The townhouses at Eastview sold mostly in the mid-to-upper $200,000 to $400,000 range with upgrades while the 11 single-family homes at Morningside – built with craftsman, Victorian and farmhouse-style features – sold mostly in the high $500,000 range, though one sold for nearly $700,000 with upgrades in late 2008. The homes are on approximately quarter-acre lots and just a stone’s throw from the mixed-income Hillside Place and Hilltop apartment complexes earlier built by Community Builders Inc. of Springfield.

Northampton Realtor Patrick Goggins, who marketed the homes and handled the sales, said almost all the new homeowners at Morningside were already area residents or people with regional connections.

“It’s mimicking the villages of Northampton,” Goggins said of the new neighborhood. “That’s the theme.

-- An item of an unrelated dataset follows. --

These are the activations of a small neural network, seen along a few directions. Each row is one input.
In each table, some parts of the input vary, and every possible input appears once, in random order.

The new urbanist theme.”

As MassDevelopment describes it, new urbanism is a growing movement among planners, urban designers, architects, developers, public officials and residents working to promote neighborhood-based development as an alternative to sprawl.

Wright Builders Inc. is not done with its imprint at Village Hill Northampton. The company recently reached an agreement with MassDevelopment to build another six single-family homes at the end of Olander Drive that will be known as the Beechwood development at Ford Crossing. The beechwood name is drawn from the towering old beech trees dotting this area of the north campus. These homes will range in size from 1,700 to 2,200-square-feet and be built in craftsman and farmhouse styles. They, too, will be LEED certified and Energy Star-rated homes with starting prices at $489,000.

Also still in the residential pipeline for the north campus is a planned bungalow complex of more than 20 homes north of the community gardens. MassDevelopment has inked a deal with the Pecoy Companies in West Springfield to build these homes, which are expected to sell in the $300,000 range. In addition, Agora Homes and Development, LLC of Skaneateles, N.Y., a company that specializes in building energy-efficient modular homes, has signed an agreement with MassDevelopment to build four moderately priced cottages on Laurel Street behind Kollmorgen’s new headquarters on the south campus.

“We’re going to see this forward to completion,” said Howard of MassDevelopment’s commitment to a full build out at Village Hill Northampton. “From our perspective, we’re just moving along. We don’t see any interruption to our progress.”